States are Harnessing the Benefits of Video to Boost Outreach and Enrollment

Have you ever watched an instructional video about how to cut an avocado? Or how to change a car tire? Even short, explanatory videos about some of the simplest tasks can garner thousands of views from individuals looking to learn a new skill. The complexities of Medicaid and the Children’s Health Insurance Program (CHIP) are no different. During our recent outreach and enrollment assistance scan, we found that about half the states are utilizing video to show in real time helpful concepts related to enrolling and renewing Medicaid and CHIP coverage.

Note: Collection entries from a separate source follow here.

Here are a small network's activations along a few directions, averaged over the inputs that share one value of a field.
Values that are neighbours, or in one group, have similar rows; names and order tell nothing.
(in the rows, 500 means zero)
Random noise pushes rows far along 19 fixed directions. That doesn't count. These rows show it; they differ only by the noise:
[456 521 681 467 261 572 464 541 304 580 454 548 482 574 579 604 532 423
 379 592 510 496 582 839 375 712 551 497 457 394 421 523 460 481 761]
[359 471 485 357 545 356 155 292 508 548 437 540 295 577 398 304 560 578
 532 581 493 539 432 448 415 371 550 530 451 461 519 554 390 422 531]
[521 591 621 626 485 357 522 484 378 402 445 440 538 468 660 497 414 362
 732 617 378 449 629 601 672 547 580 551 417 305 411 482 463 523 398]
[505 321 644 462 408 434 281 534 396 547 592 373 581 673 825 791 737 432
 334 567 429 624 766 361 414 599 398 508 630 503 633 509 425 463 520]
[382 450 445 664 454 622 558 519 439 516 536 412 548 446 608 497 430 374
 404 570 641 367 509 565 317 572 488 416 380 614 505 465 717 527 535]
[659 595 435 506 649 319 415 539 603 629 702 544 638 425 276 423 569 631
 542 444 667 466 546 362 493 437 283 609 697 317 705 282 434 495 465]
[372 414 596 436 497 438 347 376 668 598 588 521 374 457 383 508 510 406
 583 486 279 565 438 550 688 450 520 636 445 447 645 489 436 542 425]
[541 480 359 474 484 544 600 634 496 541 488 608 590 483 635 643 471 491
 557 435 698 419 491 538 529 605 704 403 594 373 247 642 558 462 463]
[604 524 530 724 499 384 479 302 194 442 393 293 480 366 744 543 455 359
 796 387 536 449 535 642 467 620 819 536 307 539 497 416 509 356 518]
[292 461 509 521 406 683 450 439 569 521 651 491 373 545 512 376 539 419
 491 302 570 693 500 590 450 732 608 510 426 631 557 445 565 462 656]
[621 662 521 519 662 496 615 595 417 498 468 651 583 560 344 344 471 745
 497 362 728 535 630 561 602 424 458 388 545 444 476 292 427 560 532]
[413 479 460 408 541 419 401 397 506 517 359 279 451 522 402 593 487 560
 530 415 417 631 455 473 546 504 502 614 342 414 614 513 353 410 585]
[353 306 515 587 402 507 469 466 485 499 501 391 447 489 460 669 433 632
 529 530 463 646 656 354 549 347 594 658 346 327 533 626 318 375 496]
[286 514 538 427 409 493 385 465 554 516 676 840 261 530 481 297 374 507
 440 538 688 435 579 590 474 431 578 576 680 474 342 510 443 687 574]
[515 391 382 517 433 709 488 476 441 546 392 554 413 552 371 289 511 502
 686 528 437 559 555 479 528 333 488 574 367 586 596 549 515 464 586]
[495 420 476 567 438 571 568 503 398 580 694 667 271 407 499 350 462 516
 502 433 670 495 600 447 270 541 312 714 543 666 709 389 394 506 704]
[590 323 626 551 554 498 472 470 447 540 560 520 507 540 590 613 691 540
 433 401 575 631 597 540 388 496 620 313 517 607 552 359 487 368 428]
[545 361 556 436 569 507 647 527 516 455 277 611 379 551 467 432 521 596
 554 595 423 510 404 589 460 406 499 450 374 416 433 582 392 368 404]
[476 500 646 482 527 389 481 410 325 496 472 696 309 427 706 592 505 483
 478 513 523 458 446 613 490 539 731 332 449 639 311 544 424 465 482]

Almost all states have an online portal where individuals can apply for and manage their Medicaid and CHIP benefits, and often other benefits such as food assistance, as well. In fact, the only way to apply online in any state is by first creating an account in order to complete the application. Given that the majority of states (41) have a YouTube channel, many have taken advantage of the platform to post videos that explain the online portal and/or how to create an account. As an example, Tennessee has an 8-minute video explaining their portal – TennCare Connect – and a 4-minute video about how to set up an online account.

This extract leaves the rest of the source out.